French Rower’s 2nd Attempt to Cross Atlantic

I grew up in the small town of Orleans, Massachusetts. Orleans is thrust out into the Atlantic Ocean where the forearm of Cape Cod turns to the north and is the first town on the Cape to have water on two of its borders. Small as it is, Orleans has some historic  distinctions. The townspeople succesfully repelled an attempted British landing during the War of 1812. It was the western terminus of the first trans-Atlantic Telegraph cable and is the only place in the continental United States to have been hit by enemy shells during WWII.

Since it is one of the eastern-most points in the country it has also been the jumping off point for many maritime adventures. John Ridgeway and Chay Blyth departed from Orleans June 4th, 1966 and made it to Ireland in 92 days. Others, sadly, left Orleans’s shores and were never heard from again.

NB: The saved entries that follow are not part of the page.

Every row gives one point. The points of each table are mixes of a few directions, plus a little noise. How many directions does each table use, and how many do they share? Where both have some left over, give the other angles between the two spaces (their principal angles), to ten degrees, smallest first.
In the rows, zero is written as 128.

First, 4 rows:
[[152 154]
 [101  98]
 [102 100]
 [157 160]]
Second:
[[ 91  87]
 [137 137]
 [133 133]
 [159 162]
 [161 163]
 [ 89  86]
 [127 127]]
Directions: first 1, second 1, shared 1

First, 4 rows:
[[100 177 162]
 [143 145  82]
 [131  98 141]
 [139  93 127]]
Second, 5 rows:
[[121 107 159]
 [138 158  85]
 [122 111 153]
 [119 100 168]
 [140 164  76]]
Directions: first 2, second 1, shared 1

First, 7 rows:
[[119 109 136  65 167 111]
 [122 117 134  86 151 115]
 [125 138 143  65 117  88]
 [126 108 117 158 159 159]
 [140 159 122 194  68 138]
 [135 145 122 180  94 142]
 [128 120 122 147 139 144]]
Second (8 x 6):
[[138 184 145 108  36  75]
 [134 159 138 117  77  98]
 [131 147 134 121  97 110]
 [122  92 117 141 188 163]
 [123 103 120 137 170 152]
 [125 111 123 134 155 144]
 [123  97 118 139 180 158]
 [129 131 129 127 123 125]]
Directions: first 2, second 1, shared 1

First, 8 rows:
[[123 149 146 110 125 127 122 136  94]
 [119 162 158  98 123 127 119 142  72]
 [140  80  86 170 135 129 141 109 207]
 [132 111 114 143 130 129 132 121 155]
 [143  66  75 182 137 130 144 104 228]
 [127 133 133 123 127 128 127 130 119]
 [122 154 150 106 124 127 121 138  86]
 [118 168 162  93 122 127 117 144  63]]
Second (8 x 9):
[[ 99 169 166 144 104 135 110 134 176]
 [150 110 110 115 144 125 139 123 106]
 [200 118  82  92 155 139  87 127 110]
 [105 147 171 135 126 123 176 118 152]
 [ 49 126 147 173  89 120 125 143 133]
 [ 81  95 129 152 119 111 171 128  98]
 [139 110  99 125 129 129 104 134 108]
 [203 148 118  87 158 142 110 118 143]]
Directions: first 1, second 3, shared 0; angles 90

First:
[[163 177 108  81 136 149  80 123  91 198 115 106]
 [155 117 108 117 113 155 114 125 121 126 138 111]
 [ 90  91 139 135  62  24 120 191 148  96 134 145]
 [108 120 140 141 126 104 141 137 140 113 127 140]
 [ 91 150 158 147 165 104 153 121 138 134 111 153]
 [102 149 155 155 186 147 167  96 138 127 115 149]
 [174 115 100 122 133 207 125  97 118 121 144 102]
 [140 104 116 128 103 133 123 136 131 109 140 119]]
Second, 9 rows:
[[120 100 160 139 125  86  96 126 102 116 122 148]
 [160 148 132 144 122 140 165 125 141 105 125 112]
 [138  91 129 124 115 112  99 122 133 106 126 117]
 [148 196 141 128 182 162 119  70  72 170 103 124]
 [ 98 134 157 129 155  86 108 120 120 143 107 147]
 [109 105 125 135 107 111 124 142 123 116 140 140]
 [139 105  90  67 149 161 101 138 207 164 120  91]
 [112 123 118 117 108 162 164 208 154 166 167 166]
 [127 149 100 169  87 130 176 100 102  65 142 107]]
Directions: first 3, second 6, shared 2; angles 60

First, 11 rows:
[[112  71 176  76 155 167 132  91 116 140 149 201 114  81 117 156 109 118]
 [119  95 156  98 144 151 131 106 121 135 140 171 120 100 122 145 117 122]
 [109  59 186  65 160 175 133  83 113 143 154 217 111  71 115 162 105 116]
 [121 101 150 104 140 146 130 110 122 133 138 162 122 106 123 141 120 123]
 [146 191  75 186  98  85 123 170 142 115 104  46 143 180 140  96 149 140]
 [138 164  98 161 111 103 126 152 136 121 114  82 137 158 135 110 140 134]
 [148 202  65 196  93  77 123 177 144 112 100  32 146 190 142  91 153 141]
 [139 167  95 164 110 101 125 154 136 120 113  78 137 160 135 108 141 135]
 [121 105 148 106 139 144 130 113 123 133 137 158 122 109 123 140 120 124]
 [126 120 135 121 131 133 128 122 127 130 131 137 126 122 127 132 126 127]
 [129 131 125 131 126 126 128 131 128 127 127 123 129 131 129 126 129 129]]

On May 19th, 2009, Charlie Girard, a Frenchman, launched his second attempt to row across The Pond and break the record of 62 days set two years ago by another Frenchman, Emmanuel Coindre in 2004. (For those of you who don’t know, the French believe that they invented wind, water and waves.) Girard tried the stunt in 2007 only to be rescued by the Coast Guard less than two days after his departure.

We can only wish him well.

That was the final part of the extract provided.